Wir vom Literaturhaus sind der Meinung, dass es eine besondere Erfahrung ist, in eine Geschichte einzutauchen, mit den Heldinnen und Helden, den Antiheldinnen und Antihelden zu zittern und zu hoffen, neue Welten zu entdecken und seiner Phantasie Flügel zu verleihen. Das Literaturhaus möchte Kindern und Jugendlichen den Weg zum Buch spannend gestalten und neugierig machen auf die Welt der Buchstaben und Geschichten. Besonders in dieser Zeit, in der wir nicht die Möglichkeit haben in Schulen und Bibliotheken zu veranstalten, erweitern wir von Buch zu Buch unsere Sammlung mit empfehlenswerten Büchern und stellen Ihnen die schönsten davon im LESESAAL vor. Viel Spaß beim Lesen und Vorlesen!
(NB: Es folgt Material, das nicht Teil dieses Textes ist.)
These are the activations of a small neural network, seen along a few directions. Each row is one input.
Each table varies a few parts of the input and shows all the possible inputs, shuffled.
A made-up example of a description, with smaller parts first: line(4) and (point or ring(11) or (values(3) and ring(8))).
Shared parts are said once, and a part with two or three values counts as separate values.

Other details of the inputs shift rows strongly along two fixed directions, in all tables alike. That doesn't count.

Table:
x1: [  7 -27 -17   7 -50   2  14  -3  -8 -14  42  -8   4]
x2: [-24  20   1  22  13 -20 -14  16  -3   9  -8   2 -14]
x3: [ 17 -24 -11  14 -41  -5  26  28  -8 -20  42   4  -7]
x4: [ 69 -14   8 -23   7  60   3  15  10 -38 -19  24   8]
x5: [ 20 -22 -22  11 -31  -3  22  23  -8 -13  50   4 -14]
x6: [ 20  18  21 -19  62  43 -29 -20  14  -2 -66  10  11]
x7: [-18  24  -1  -1  13 -34  -8   1  -4  22  -4   4  -6]
x8: [-31   8   4  15  16 -19  -9  -8  -2  15  -7  -9  -3]
x9: [ 16  17  20 -20  64  44 -26 -16  20   0 -66  11  15]
x10: [ 26 -13 -11   8 -44  -8  31   6  -9   1  44   6  -6]
x11: [-39  13   0   7  -1 -14 -21  -9   1   9  -8  -7   4]
x12: [-32  22  10  18   6 -15 -12  14  -6   5  -9   9 -12]
x13: [ 19 -27 -14  13 -35 -10  38  11  -5  -3  38  -3  -7]
x14: [-17  23   4   7   9 -34  -6   4   0  23  -9   3  -3]
x15: [ 56 -27  -1 -43  12  55   3  -3  14 -30 -11  -3  21]
x16: [-25  14   0   7  17 -27  -2  -1  -6  17  -9  -1 -13]
x17: [-32  10   3   9  11 -15 -17  -9   2  17  -4 -20  -3]
x18: [-35  11  -1   6   1 -22 -22  -6   3   6 -10 -12   5]
x19: [ 11 -29 -22   6 -29  -3  30   0  -8  -8  48 -10  -4]
x20: [  6 -33 -10   1 -41  -1  22   3  -5 -10  44 -19   5]
x21: [-23  23   5  -7   8 -37  -7   3  -7  15  -7   5  -2]
x22: [-28  23   3  23  11 -12 -13  12  -3  13  -5   8 -16]
x23: [-22  22  10   2   4 -37  -5   6  -3  16 -11   4   1]
x24: [ 10 -29 -32   3 -38  -3  14   1  -3  -8  48 -12   2]
x25: [ 11 -30 -26  11 -42  -3  15   3   1  -8  44 -13   5]
x26: [ 23 -15 -14   7 -43  -8  35  10  -3   5  45   8  -2]
x27: [-32  17  13  10   7 -21   2  -2  -5  14 -15   4  -8]
x28: [ 15 -24  -5   9 -43  -5  37   5 -14 -10  36   3  -8]
x29: [-36   9   3   2  15 -22  -8  -8 -10   7  -6  -8  -2]
x30: [ 19 -23 -11  15 -39  -2  35   3 -11  -2  38   2 -12]
x31: [-33  12  -4   1  15 -15 -17 -11  -2  15   0 -20  -6]
x32: [ 61 -23   1 -27   8  64   1 -10  14 -21 -11   0  15]
x33: [ 74 -10  10 -35   3  46  12   3  12 -24 -20  23  18]
x34: [-34   9  10   9  11 -22  -7  -7  -4   7 -10 -10   0]
x35: [ 27  32  28 -35  54  29 -24  -3  22   0 -72  25  18]
x36: [-29  14   5   1  13 -30  -1   0  -8   9 -11  -1 -10]
x37: [-31  15  -4  14   2 -12 -25 -15  -3  14  -7  -8  -3]
x38: [-35  13  12  11   8 -14  -9 -14 -12   8  -9  -5  -4]
x39: [-38  12  11  11   9 -14  -6 -10  -4  10  -8  -4  -2]
x40: [-36  12  -7  -2   5 -22 -23  -7  -2   5  -6 -12   3]
x41: [-36  13  12   5   3 -10 -17 -14  -9  10  -6 -15  -4]
x42: [ 66 -18   2 -23  13  53  20   2  19 -18 -20  18  10]
x43: [-36  12   4  10   9  -7 -15 -12   0  20  -3 -14  -4]
x44: [ 73 -13   2 -17  12  63   2  13  14 -30 -15  22   4]
x45: [  2 -29 -10   3 -44   7  24   0  -6  -7  46 -13   3]
x46: [ 16  19  10 -24  54  43 -42 -16  28  -2 -65   8  19]
x47: [ 66 -24   7 -30  11  43  19   8  17 -28 -24  14  17]
x48: [-29  18   4   7  13 -24 -17  15  -9   1  -5   5 -13]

Das Programm für März & April zum Herunterladen!

Das Frühjahr naht und damit auch unser literarisches Programm für die Monate März und April. Wir freuen uns auf Lesungen, Vorträge, Diskussionen und Buchpräsentationen. Seien Sie mit dabei, wenn:

- Isabelle Lehn über das Weibliche in der Literatur spricht und aus ihrem neuen Roman »Frühlingserwachen« liest

- wir gemeinsam mit der Körber Stiftung Dr. Ina Schmidt und Marion Brasch begrüßen und das Thema »Warum wir über das Sterben reden müssen« zur Diskussion stellen

- ENTFÄLLT wir in Kooperation mit dem Kempowski Archiv Rostock die Kempowskitage 2020 in der Universitätsbuchhandlung Hugendubel eröffnen

- ENTFÄLLT Thomas Ebermann und Thorsten Mense zu einem Anti-Heimatabend einladen

- ENTFÄLLT mit Sayaka Murata und ihrem Roman »Die Ladenhüterin« internationaler und interkultureller Flair ins Literaturhaus zieht

- ENTFÄLLT die Redakteure des Katapult Magazins ihr Buch »102 grüne Karten zur Rettung der Welt« präsentieren

- ENTFÄLLT Benjamin Maack in seinem Buch »Wenn das noch geht, kann es nicht so schlimm sein« ein ehrliches Zeugnis über Depessionen abgibt

- ENTFÄLLT Daniela Dahn in »Der Schnee von gestern ist die Sintflut von heute« über die Spaltung von Ost und West spricht

& im Rahmen des Weltenschreiber Programms Lene Albrecht, Marina Schwabe und Stefan Wipplinger über ihre Arbeiten, ihren Werdegang und ihre literarischen Pläne sprechen.

Das gesamte Programm mit vielen weiteren Veranstaltungen finden Sie auch in der Rubrik  Veranstaltungen und ab sofort bei PINAX.

(Übrigens: Vereinsmitglieder können sich unser Programm bequem postalisch zusenden lassen.)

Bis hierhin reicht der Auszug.